1. La escucha y la proclamación de la Palabra de Dios a través de
las Sagradas Escrituras
En cada celebración de la Divina Liturgia de san Juan Crisóstomo, el
celebrante que preside la Eucaristía reza “que podamos ser hechos
dignos para escuchar al Espíritu Santo”, pues “oír, ver y tocar la
Palabra de vida” (1 Jn 1, 1) no son ante todo nuestro título o
derecho de nacimiento como seres humanos, más bien, son nuestros
privilegio y don como hijos del Dios viviente. La Iglesia cristiana
es, por encima de todo, una Iglesia bíblica. Aunque los métodos de
interpretación puedan haber variado de un Padre de la Iglesia a otro,
de “escuela” a “escuela” y de Oriente a Occidente; la Escritura ha
sido recibida siempre como realidad viviente y no como un libro
muerto.
Por lo tanto, en el contexto de la fe viviente la Escritura es el
testimonio vivo de la historia vivida respecto a la relación del
Dios viviente con un pueblo viviente.

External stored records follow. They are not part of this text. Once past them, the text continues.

Here is a tiny trained network, its code and every weight. The questions are about switching its units off for an input and a target symbol, where a switched-off unit gives its printed mean instead of its output.

import numpy as np


def w(rows, s, z=0):
    codes = np.array(rows[::2]) - 128.0
    scale = np.full(codes.shape[1], s)
    scale[-1] = z or s
    return codes * scale


def norm(h):
    return h / np.sqrt((h * h).mean(-1, keepdims=True) + 1e-5)


def f(y):
    return np.maximum(y, 0)


def softmax(a):
    e = np.exp(a - a.max(-1, keepdims=True))
    return e / e.sum(-1, keepdims=True)


def log_softmax(a):
    a = a - a.max(-1, keepdims=True)
    return a - np.log(np.exp(a).sum(-1, keepdims=True))


def net(x, mask):
    ids = ['ΠΣελμω'.index(c) for c in x.split()]
    T = len(ids)
    res = E[ids] + P[:T]
    r = norm(res)
    for j in range(2):
        rows = slice(3 * j, 3 * j + 3)
        q, k, v = (r @ M[0][rows].T for M in (Q, K, V))
        z = softmax(np.where(np.tri(T) > 0, q @ k.T / 3**0.5, -1e9)) @ v
        o = O[0][rows]
        res = res + np.where(mask[j], z, o[:, -1]) @ o[:, :-1]
    y = f(norm(res) @ A[0][:, :-1].T + A[0][:, -1])
    res = res + np.where(mask[2:6], y, B[0][:, -1]) @ B[0][:, :-1]
    return log_softmax(norm(res)[-1] @ U[:, :-1].T + U[:, -1])


Q, K, V, O, A, B = {}, {}, {}, {}, {}, {}
E = w([
[99,160,140,61,3],'Π',
[226,177,137,115,118],'Σ',
[143,86,224,147,144],'ε',
[76,117,147,40,173],'λ',
[93,179,205,109,128],'μ',
[89,109,50,160,121],'ω',
],0.018)
P = w([
[239,2,28,23,8],'0',
[148,76,139,104,31],'1',
[133,88,106,123,66],'2',
[113,104,102,144,82],'3',
[100,127,110,154,98],'4',
[99,152,96,134,137],'5',
[106,175,92,145,168],'6',
[85,198,99,153,181],'7',
[80,205,103,157,182],'8',
[85,113,124,184,79],'9',
],0.0076)
Q[0] = w([
[49,117,254,108,77],'head 1',
[122,87,84,152,136],'head 1',
[15,164,67,91,105],'head 1',
[64,137,62,164,192],'head 2',
[129,156,47,167,160],'head 2',
[15,38,140,185,170],'head 2',
],0.0094)
K[0] = w([
[51,246,142,194,227],'head 1',
[136,155,138,75,111],'head 1',
[105,45,153,166,121],'head 1',
[118,34,88,120,77],'head 2',
[137,34,89,73,100],'head 2',
[2,111,72,149,42],'head 2',
],0.0097)
V[0] = w([
[129,47,195,115,206],'head 1',
[7,120,109,37,174],'head 1',
[192,254,201,66,99],'head 1',
[2,72,122,107,94],'head 2',
[122,104,103,134,30],'head 2',
[89,119,146,62,106],'head 2',
],0.0083)
O[0] = w([
[102,50,185,53,174,249],'head 1',
[1,157,76,26,232,137],'head 1',
[197,248,183,155,178,213],'head 1',
[32,131,143,179,195,209],'head 2',
[40,142,143,135,57,254],'head 2',
[55,163,179,82,148,217],'head 2',
],0.0088,0.0033)
A[0] = w([
[84,70,56,144,122,24],'neuron 1',
[114,118,134,192,208,105],'neuron 2',
[121,114,64,253,207,253],'neuron 3',
[143,54,172,158,193,23],'neuron 4',
],0.011,0.0037)
B[0] = w([
[120,188,53,178,187,207],'neuron 1',
[58,120,175,208,19,244],'neuron 2',
[93,62,1,254,193,254],'neuron 3',
[92,46,189,158,88,229],'neuron 4',
],0.0087,0.0032)
U = w([
[69,144,131,149,19,44],'Π',
[231,109,94,146,158,208],'Σ',
[159,10,211,119,136,197],'ε',
[122,53,93,35,229,149],'λ',
[124,229,146,142,174,2],'μ',
[103,77,1,191,124,184],'ω',
],0.0091,0.0045)

Each question gives the input, a string of symbols that net reads in full, and the target symbol t.
The units are the heads (3 rows each of Q, K, V and O) and the neurons (one row each of A and B). Each row of codes is followed by its name. A weight is (code - 128) times the scale printed after its matrix; where a second scale follows, it is the last column's (O, A, B and U).
mask holds one flag per unit, heads first, then neurons. A switched-off unit (its flag False) gives its mean, the last column of its rows in O or B, instead of its output. The means were averaged over made-up inputs and are rounded, as every weight is.
A unit's drop is (log p(t) with every unit on - log p(t) with that unit switched off) / (log p(t) with every unit on - log p(t) with every unit switched off).
The circuit of an input: a set's keep is (log p(t) with only the set's units on - log p(t) with every unit switched off) / (log p(t) with every unit on - log p(t) with every unit switched off). Starting from all 6 units, units are removed one at a time, each time the one whose removal leaves the highest keep (on an exact tie, the one counted first), for as long as the keep stays at least 0.8.
units of the circuit, in order: the units of the circuit, biggest drop first
most important unit: the unit with the biggest drop
k most important neurons: the k neurons with the biggest drops, biggest first
heads that matter: for each layer, one digit per head in row order, 1 if its drop is at least 0.15 and else 0, layers parted by /
drop of u: that unit's drop, to one decimal
input μ ε μ Π μ Π, target μ: most important unit : head 1
input Σ ε ω Π ω ω λ ω λ, target ω: units of the circuit, in order : [head 1; head 2]
input λ Π λ Π, target λ: heads that matter : 10
input ε ε ε ε ω ε, target ω: units of the circuit, in order : [head 1; neuron 1]
input ε ε Π, target ε: heads that matter : 10
input ε μ ω Π Π ε ε ε Σ Π, target ε: heads that matter : 11
input λ ε ε ε ε Π λ, target ε: heads that matter : 10
input λ ε Π λ ω ε ε λ Π, target λ: 2 most important neurons : [neuron 2; neuron 4]
input ε ε ε Π ε ε Π Π Σ, target Σ: drop of head 2 : 0.4
input λ ε Σ ε, target Σ: drop of neuron 4 : 0.0
input ε ε ω ω λ Π ε λ ε, target λ: drop of head 1 : 1.4
input ω Π Π ω Σ Π μ ε, target μ: drop of neuron 2 : -0.1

La Palabra “que habló a través
de los profetas“ (Credo Niceno-Constantinopolitano), habló para ser
escuchada y tener efecto. Es primordialmente una comunicación oral y
directa diseñada para beneficio de los seres humanos. El texto
escriturístico es, por lo tanto, derivado y secundario; sirve
siempre a la palabra hablada. No se transmite mecánicamente, sino
que se comunica de generación en generación como una palabra viva. A
través del profeta Isaías, el Señor promete: “Como descienden la
lluvia y la nieve de los cielos y no vuelven allá, sino que empapan
la tierra... Así será mi palabra, la que salga de mi boca [...] y
haya cumplido aquello a que la envié” (55, 10-11).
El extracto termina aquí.